Both in quality and representation this new DVD offers the magic of the theatre with a magnificent orchestra and is played traditionally. Victorian audiences who first saw the opera would have identified with this stage production. The music and singing is of excellent quality and matches the best available CD recordings by Solti, Karajan, Ticciati, and Mackerras.
This production may have a reduced cast of principals but they all carry subtleties of the opera’s story with charm. The casting and characterisation of parts has been sensitively considered —they look and act convincingly. But with a predominance of females in the cast the texture of vocal timbres is rather shallow. It is the tradition to have Hänsel played by a female but I would have liked to see Hänsel and Gretel sing with suppressed vibrato to enhance their youthful innocence and played by younger singers so the use of established names for such roles does not impress.

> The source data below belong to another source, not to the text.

The groups are shells around one centre, one inside the other: the same stretched ball of 7 dimensions in 8 sizes.
Some rows, each with its group after it:
-15.9 20.4 6.8 5.0 -10.0 16.5 -3.9 -12.9 7.0 -1.6 -12.8
Z117
-26.7 43.4 28.5 -19.0 -10.5 17.3 8.6 -10.4 38.9 -30.9 -27.6
Z96
3.7 -20.9 -19.1 15.1 -4.1 -7.1 -4.3 -25.0 -32.4 14.2 11.6
Z148
-34.8 -6.3 4.7 1.2 -4.3 9.7 -16.3 -3.3 12.9 -50.3 -34.8
Z148
13.5 18.3 -6.2 -4.6 -24.1 -3.7 19.5 -16.9 1.6 17.0 5.3
Z96
-11.8 -1.3 -10.9 24.9 5.5 -1.7 -4.5 2.7 -1.6 -21.3 -30.0
Z296
-9.7 25.3 7.3 6.2 0.1 7.8 4.1 -9.7 10.8 -2.4 -15.9
Z117
-1.6 -7.1 -14.1 0.1 -11.8 -6.3 8.9 0.5 9.5 -25.1 -18.8
Z816
-37.1 15.7 32.1 -29.4 -28.4 18.4 -19.9 -41.9 6.2 -18.5 -0.3
Z96
12.2 -27.5 -34.5 21.7 3.3 -12.4 9.1 -2.8 -19.6 -1.0 -3.1
Z96
-11.3 -29.7 -18.1 15.7 -4.5 -11.5 -9.8 -14.3 -23.8 -24.7 -12.3
Z816
-11.1 47.6 21.9 -17.4 -19.9 7.5 18.1 -10.9 34.3 -16.0 -21.1
Z96
-23.1 -2.5 8.5 -17.1 -20.5 1.8 -9.2 -16.2 12.1 -36.4 -17.6
Z296
-13.7 11.0 8.9 -2.7 5.1 -2.9 -0.3 -11.3 12.0 -21.4 -19.5
Z148
0.5 17.8 0.4 -8.1 -31.1 10.8 5.0 -20.1 3.6 16.4 5.6
Z605
-2.2 -28.7 -18.0 6.1 -8.1 -8.0 -12.3 -15.8 -18.2 -4.8 0.0
Z816
-6.8 -26.6 -26.6 20.8 2.5 7.4 -13.4 10.0 -1.0 -13.8 -19.9
Z148
6.5 -27.7 -25.9 2.7 -20.2 -14.0 -1.2 -3.0 -6.2 -14.0 -8.7
Z296
-10.9 -7.4 2.6 -10.1 -30.6 -4.9 -8.3 -39.3 -22.1 -2.7 10.0
Z117
-22.1 5.9 19.5 -21.6 -30.7 9.8 -16.1 -47.9 -13.0 2.6 14.7
Z408
-4.2 -1.2 1.3 -14.2 -30.0 0.8 -0.3 -37.3 -15.3 8.5 16.5
Z117
3.8 -33.6 -32.5 15.2 -10.5 -7.5 -9.6 8.2 -5.1 -13.4 -16.4
Z296
-1.0 -16.4 -24.8 28.7 19.5 -7.0 1.1 11.9 -1.6 -19.2 -27.4
Z296
-17.5 25.1 11.7 3.0 3.5 11.1 -0.8 -4.9 20.2 -15.0 -24.6
Z117
-3.5 -33.5 -22.3 16.2 -8.4 -17.3 -10.8 -15.7 -28.7 -14.9 -7.0
Z816
2.7 -12.3 -21.4 28.1 10.6 -11.6 3.4 -5.2 -18.5 -4.4 -13.0
Z408
5.9 -27.4 -33.9 32.6 0.0 -17.7 -0.5 3.4 -21.8 -12.7 -19.1
Z296
-15.0 -32.9 -17.3 10.5 -0.1 -8.0 -10.2 -9.1 -14.3 -34.5 -16.5
Z504
-23.7 -15.5 -2.5 1.3 -6.1 12.3 -18.5 -15.0 -3.9 -20.1 -10.3
Z816
-9.9 -34.6 -11.1 -4.8 -31.1 -4.6 -22.1 -39.2 -36.2 1.6 17.5
Z408
7.2 -12.2 -28.6 23.9 1.9 -15.0 13.8 10.9 -1.9 -21.3 -26.2
Z148
10.7 -10.1 -20.3 3.8 -27.9 -3.2 1.3 -14.1 -12.5 15.4 6.8
Z504
2.2 -35.6 -39.2 33.1 3.4 -6.5 -2.3 7.2 -20.0 -13.9 -16.7
Z408
-0.4 -19.2 -17.4 13.3 -21.1 -12.1 -8.5 -20.4 -27.7 -0.1 -0.9
Z504
-3.8 -29.9 -19.7 11.6 -21.2 -14.0 -10.9 -24.0 -33.5 -7.8 0.9
Z605
-19.3 31.8 17.3 -1.7 1.3 15.9 0.3 -9.8 22.1 -10.7 -20.4
Z408
0.3 -24.1 -15.0 0.2 -17.8 -4.8 -6.3 -30.6 -28.2 8.7 16.3
Z296
-21.2 30.7 21.2 -8.3 -4.9 11.6 2.5 -20.3 15.5 -13.9 -14.6
Z605
1.0 -3.1 -16.1 21.6 16.9 -13.3 10.9 5.0 1.1 -20.6 -26.2
Z96
-3.8 -18.3 -21.0 19.6 -1.3 -4.2 2.2 -11.8 -20.9 -9.8 -6.6
Z96
-29.4 19.4 19.3 -3.8 7.2 9.2 -8.8 -6.6 24.5 -35.3 -32.6
Z148
-3.5 8.6 -9.1 1.4 -16.6 5.9 4.6 9.4 23.7 -17.2 -25.7
Z148
-20.4 -6.4 -2.5 5.0 -1.8 2.3 -3.0 -10.7 -0.1 -32.6 -20.2
Z605
-17.6 12.1 15.1 -15.3 -17.2 4.6 -7.4 -25.0 7.5 -12.4 -6.5
Z816
-11.2 30.8 13.4 -14.1 -22.6 13.4 5.7 -10.9 25.8 -7.4 -13.8
Z504
-6.6 -13.9 -8.5 5.2 -15.7 5.8 -17.4 -24.6 -19.8 13.4 8.3
Z504
-14.3 -25.1 -9.3 15.3 -0.9 -0.4 -24.4 -26.4 -31.0 1.1 2.3
Z117
-10.3 21.9 11.2 1.4 -14.5 6.0 -6.9 -23.4 -1.5 9.4 -4.6
Z296
3.2 -1.1 -9.6 -2.0 -21.7 0.4 7.4 -23.9 -12.4 10.1 9.8
Z605
-18.7 23.0 14.0 -1.5 1.6 15.9 -4.2 -13.2 15.2 -6.5 -14.3
Z408
-26.4 -14.2 -6.0 18.3 8.1 3.9 -17.0 -1.4 -1.8 -37.3 -31.8
Z605
4.6 -4.6 -18.3 -1.3 -23.8 4.4 8.7 -2.1 6.8 -3.2 -5.7
Z117
-9.2 16.3 6.8 -11.7 -37.6 5.3 1.2 -25.5 0.8 -1.6 -1.1
Z816
-13.9 7.4 10.6 -10.8 -35.8 5.8 -13.5 -39.5 -15.3 9.2 10.1
Z504
-32.4 -11.1 9.2 -2.3 -14.6 8.7 -27.9 -27.7 -11.2 -23.5 -10.2
Z504
-13.5 -34.2 -20.5 7.0 -20.9 6.0 -18.6 -13.7 -18.5 -13.7 -3.1
Z816
-13.2 1.9 -0.6 -12.2 -33.8 18.2 -6.8 -18.3 4.9 -2.5 0.5
Z117
-12.0 30.5 10.5 2.0 -17.2 12.4 4.2 -18.4 5.7 2.6 -9.5
Z408
-9.1 -44.8 -21.5 1.1 -20.1 -7.3 -20.6 -19.0 -23.9 -16.5 1.0
Z605
1.7 -18.6 -14.1 8.9 -11.0 -5.1 -7.7 -30.8 -32.5 17.3 15.7
Z408
-20.3 -8.8 1.9 -4.7 -16.0 2.0 -18.6 -12.1 4.4 -25.8 -18.2
Z605
-15.7 -18.9 -4.6 2.8 -4.3 -0.3 -20.3 -15.9 -8.3 -14.5 -9.2
Z504
-21.1 -11.2 0.8 4.5 -25.5 -1.7 -17.7 -34.0 -27.4 -12.5 -2.1
Z96
-31.7 3.1 12.2 -3.6 -18.1 14.0 -25.5 -14.6 8.0 -25.3 -21.9
Z148

New rows. What belongs after each?
-15.2 -31.5 -20.5 13.3 -14.3 8.1 -23.8 -4.6 -11.9 -15.3 -12.6
Z605
-5.7 -59.0 -33.1 23.3 4.0 -20.4 -23.0 -10.7 -36.9 -22.2 -8.6
Z148
-12.4 27.9 14.3 -17.1 -46.0 18.0 -2.1 -29.9 5.6 10.6 4.8
Z148
-22.9 22.6 11.2 0.2 5.4 7.5 2.8 6.1 32.7 -40.7 -40.7
Z148
-20.0 5.0 -1.4 15.0 14.1 9.4 -2.9 1.0 10.1 -26.5 -29.0
Z148
-15.8 -33.4 -21.4 6.5 -3.7 5.5 -11.1 2.9 1.1 -35.1 -19.9
Z148
2.5 -5.9 -13.6 2.8 -36.9 3.8 -5.6 -22.5 -18.0 18.0 9.8
Z117
-2.6 -44.9 -38.5 25.3 12.2 -6.0 -10.0 19.0 -2.9 -30.6 -27.7
Z148
-2.8 -12.3 -21.3 34.2 7.7 -3.6 -6.2 -3.9 -20.9 -0.3 -14.8
Z96
-7.6 -24.6 -12.7 -8.0 -25.5 -10.9 -7.1 -12.5 -4.0 -28.1 -10.6
Z148
-9.3 -9.5 -10.0 5.2 -26.0 -1.1 -3.8 -20.1 -16.2 -10.4 -4.5
Z504
-1.5 19.1 1.8 -2.4 -2.8 -3.7 12.8 -2.5 20.1 -14.1 -20.1
Z408
-2.6 13.8 -3.2 -1.8 -19.5 15.6 2.5 -10.6 8.7 10.5 -1.8
Z408
-20.0 -43.4 -23.2 12.9 -6.0 -6.1 -18.5 0.4 -10.4 -47.4 -26.7
Z408
-9.5 10.9 8.5 -18.0 -24.3 7.2 2.0 -27.7 3.8 -1.7 4.6
Z816
-8.5 -6.0 -11.2 -3.6 -12.8 8.8 5.7 -2.1 11.9 -21.6 -13.4
Z148
-1.6 -49.5 -37.0 25.2 9.7 -14.9 -6.0 -0.7 -25.4 -25.5 -13.3
Z408
-23.1 -5.1 -2.2 1.8 -7.0 6.5 -8.1 0.5 14.0 -40.0 -30.5
Z816
-28.5 12.9 13.7 -3.3 -14.4 8.9 -6.8 -20.0 4.7 -29.1 -19.8
Z117
-8.3 -10.6 -4.4 5.8 -12.2 -12.7 -4.3 -29.3 -24.8 -9.6 -1.1
Z408
7.6 -31.4 -40.9 25.4 -10.6 -5.1 1.5 12.2 -9.9 -11.9 -17.1
Z148
-26.6 6.5 12.1 -1.0 -10.3 12.3 -22.6 -15.1 6.9 -16.2 -18.3
Z296
-2.4 1.9 -11.5 6.7 -15.0 -4.3 5.3 1.8 8.8 -18.9 -22.8
Z816
13.9 -29.5 -35.1 21.7 -6.9 -4.8 -1.8 -9.9 -28.1 20.0 9.5
Z96
7.3 -37.0 -37.6 22.5 6.7 -14.8 1.0 11.7 -8.0 -20.8 -19.7
Z605
-6.9 11.1 -0.5 1.6 -1.0 6.7 4.3 -7.3 10.9 -6.6 -12.4
Z504
-16.2 -21.4 -11.5 1.4 -11.7 7.9 -18.0 -2.9 3.9 -22.6 -16.3
Z504
-14.4 19.5 14.7 -7.2 -26.1 4.5 -4.0 -36.0 -9.4 3.7 2.7
Z504
-15.0 -45.8 -27.1 26.9 4.2 -11.2 -22.6 -2.0 -24.5 -33.3 -23.2
Z504
-20.6 29.4 26.7 -19.4 -36.9 5.2 -5.3 -41.2 -1.1 -3.5 0.5
Z96
-10.6 -27.9 -10.2 2.1 -25.7 -1.1 -22.4 -34.9 -34.0 5.0 13.2
Z816
-10.0 -31.3 -23.7 7.8 -9.2 -2.7 -10.0 8.2 4.2 -35.9 -25.5
Z605
-5.0 0.6 -7.5 -0.8 -7.4 -1.7 3.9 2.9 17.2 -23.3 -22.8
Z816
9.3 -18.9 -21.5 7.0 -15.5 -8.9 1.8 -19.9 -22.8 11.7 10.2
Z504
-22.2 36.1 23.7 -20.1 -33.5 16.2 2.0 -22.8 20.9 -14.3 -12.5
Z117
-12.1 -1.8 -0.4 3.0 0.0 1.4 -9.7 -9.7 3.8 -12.8 -14.7
Z816
-9.5 4.8 -1.7 8.4 -1.1 -10.0 6.2 -10.9 -1.5 -24.4 -20.9
Z296
-13.1 6.3 -1.2 14.3 4.6 8.5 -2.9 -15.3 -7.2 -2.4 -9.2
Z148
-7.6 -13.8 -7.4 5.7 -31.0 -8.5 -11.3 -35.0 -33.9 1.7 6.9
Z96
-18.1 -25.0 -9.9 -7.7 -22.5 1.7 -8.0 -16.4 -5.8 -32.9 -8.6
Z148
-13.4 -0.5 2.3 -10.0 -28.6 12.8 -7.8 -31.6 -10.5 4.3 10.1
Z816
-9.0 5.5 -2.1 6.3 -22.2 8.4 -6.7 -23.0 -12.9 8.4 0.6
Z816
-28.0 4.3 16.2 -14.1 -28.8 14.7 -22.5 -32.9 -3.3 -9.1 -1.3
Z816
0.5 -17.9 -13.3 1.4 -18.6 -15.1 1.5 -25.6 -23.0 -6.9 3.8
Z296
4.5 -27.2 -28.3 14.4 -10.0 -13.1 5.3 -9.2 -20.6 -11.7 -4.9
Z605
-11.2 -2.6 2.3 -12.7 -22.8 8.6 -3.3 -33.8 -11.1 2.3 12.6
Z408
2.1 -32.2 -33.6 36.1 17.1 -9.0 -8.9 6.2 -19.7 -7.4 -17.7
Z296
-14.3 2.4 -2.7 -1.9 -23.4 15.5 -8.0 -9.7 6.9 -8.7 -10.6
Z816
-27.0 -19.4 -3.7 10.5 -9.7 6.1 -28.0 -13.7 -11.3 -24.8 -18.5
Z504
-10.9 -27.1 -9.5 -2.4 -22.3 -7.0 -20.1 -22.0 -16.9 -13.4 -2.2
Z117
8.9 -19.6 -23.3 14.9 -18.2 -13.6 0.1 -21.5 -31.7 11.1 7.5
Z605
5.9 4.7 -11.8 -4.1 -26.0 -4.9 9.8 0.3 14.3 -9.3 -14.6
Z148
-36.5 8.4 17.8 -8.0 0.9 10.9 -12.5 -9.5 21.0 -47.7 -32.5
Z148
-27.0 0.5 15.1 -17.6 -25.7 0.0 -12.8 -29.1 0.7 -31.9 -11.4
Z148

In this performance the acting and juvenile mannerisms of Hänsel and Gretel are convincing and their voices harmonise extremely well, particularly in the Act II prayer duet. The singing throughout is a delight. The mother and father figures are believable and the broom-making father brings into the opera a much-needed register of a male voice. Their house scene with the children is amusing and fun to watch.
One would have expected the witch to be darker character but her image was not helped by wearing a gaily decorated apron. The witch, both in looks and costume, is not particularly scary and so reduces some of the drama associated with her kitchen scene.

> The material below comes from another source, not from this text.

There are 10 hidden switches. A switch that is on adds its own fixed numbers to the row, and there is some noise. The rows also spread widely along 12 directions, which tell nothing about the answers.
(in the rows, 128 means zero)
Some rows, each with its switches (1 for on, 0 for off) after it:
[ 61 144  76 136 137 161 137 104 143  69 155 163 131  88  85  90  78  81
 134 110 103 137 115 117 108 105 103]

Thielemann conducts with verve and his orchestra responds well to the ebb and flow of Humperdinck’s score dynamics. The singing is superb throughout yet perhaps the orchestra is placed a shade too forward to balance ideally balance the vocal forces. Hänsel’s frequent gaze to the conductor is perhaps more noticeable than it could be as it tends to affect the sincerity of her excellent acting.

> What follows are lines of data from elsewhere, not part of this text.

There are 4 ways to turn a row about zero (a turn may also mirror it). The second row of each pair is the first, turned, with some noise. The first 24 pairs use one turn. New pairs use 2 turns, one after the other, and a turn may come again.
Known pairs, each followed by its turns in order:
[ 0.89 -5.36 -5.06 -4.52 -1.64]
[ 0.41 -7.11 -3.97 -1.19 -2.75] => (0)

[-4.88 -2.63  2.73  1.55  0.93]
[-1.89 -3.20 -3.60  2.88 -2.68] => (3)

[ 3.12 -3.61 -2.75  2.15  0.76]
[-3.16 -2.11  3.76  1.64  1.81] => (2)

[ 0.44  5.32  2.39  1.10 -0.58]
[-0.01  5.36 -1.16  0.72 -2.18] => (1)

[-0.45 -0.46  3.57 -5.33  0.47]
[-4.83  0.15 -1.96  2.85 -2.60] => (0)

[-1.59 -1.75  3.74 -1.91 -0.55]
[-2.42 -0.74  0.22  3.83 -0.47] => (0)

[ 1.08  1.60 -1.49  3.61  3.98]
[-1.41  5.20 -0.99 -0.49 -2.41] => (3)

[ 0.82  3.65 -3.32 -1.00 -3.77]
[-1.15  0.02 -3.01 -3.93  3.79] => (0)

[ 1.29  2.71  2.31 -4.14 -1.08]
[ 4.83 -1.42  2.77  0.20  0.24] => (3)

[ 1.19 -1.86 -4.05 -2.83  2.88]
[-0.72 -2.24  2.75 -3.38  3.76] => (2)

[ 1.69  0.95  4.89  5.14 -4.72]
[-0.41  0.38 -2.02  7.28 -4.34] => (2)

[ 1.65 -0.56 -5.28  3.37 -1.22]
[-4.63 -1.80 -3.73 -1.34  2.38] => (1)

[-2.56 -0.76 -1.69 -2.23 -2.62]
[-0.17 -3.78 -0.26 -2.62  0.92] => (3)

[-3.75 -1.24 -3.29  2.14 -4.91]
[-6.16  1.76 -1.29 -1.09 -3.40] => (2)

[ 0.33 -2.17  3.23 -4.33  3.29]
[-2.96  0.16 -0.57  2.93 -5.13] => (0)

[ 2.37 -5.02  2.77  4.01  2.58]
[ 0.36 -2.23  1.70 -7.06 -0.92] => (1)

[-1.42  0.46  3.74  1.12  4.38]
[ 1.92  3.41  3.74 -2.74  0.45] => (1)

[-3.49 -0.10 -2.37 -3.81  4.35]
[ 1.21  1.96  1.24 -5.94  2.83] => (2)

[ 3.15 -5.38  3.88  0.29 -3.88]
[-1.53 -2.29  0.52  5.51  5.70] => (3)

[-2.89  0.24 -2.36 -1.48  3.93]
[-1.62 -0.44  0.86 -2.24 -4.69] => (3)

A Prologue of a Victorian Drawing Room scene is acted during the overture where the family is entertained by a magic lantern show. Much of the scenic design by Anthony Ward has been cleverly arranged round a circular framing that resembles the optics of the magic lantern used in this. A forest scene with wild tree branches providing a matching circular aperture that is used effectively to provide sunset, moon or sunrise effects. Tree silhouettes with sinister spikey branches indicate a sinister foreboding and the ever-changing backcloth with animated face to a Méliès moon is delightful. The finale to Act II is superbly achieved from the point in the libretto where a chorus of children enter to provide Hänsel & Gretel with choreographed activity. White balloons on poles match clouds of balloons, which first descend, then rise with the prologue boy and girl sitting in them.
A small symbolic Gingerbread house oddly perched on a table in the forest is the only awkward abstract element yet the witch’s cottage interior carries convincing realism when we enter it. Fritz Lang style touches to the house with skewed table and door with wizen steps set against a blood red cyclorama are equally effective. The statues of fossilised gingerbread children standing in the shadows are brought to life at the appropriate point in the music.
Something should be said about the video production with its creative camerawork under video director, Agnes Meth. There has been close association with Anthony Ward to optimise the good illusional effects of Meth’s montage.
The notes in English and German carry a full synopsis and interview with Andrew Noble and Christian Thielemann carries helpful and interesting detail about their work for the production. No note on the composer or original presentation of the opera is included.
Subtitle languages are English. German. French. Spanish. Japanese Korean. The soundtrack is available in PCM Stereo, DTS and Dolby 5.1. I preferred the PCM sound setting for playback.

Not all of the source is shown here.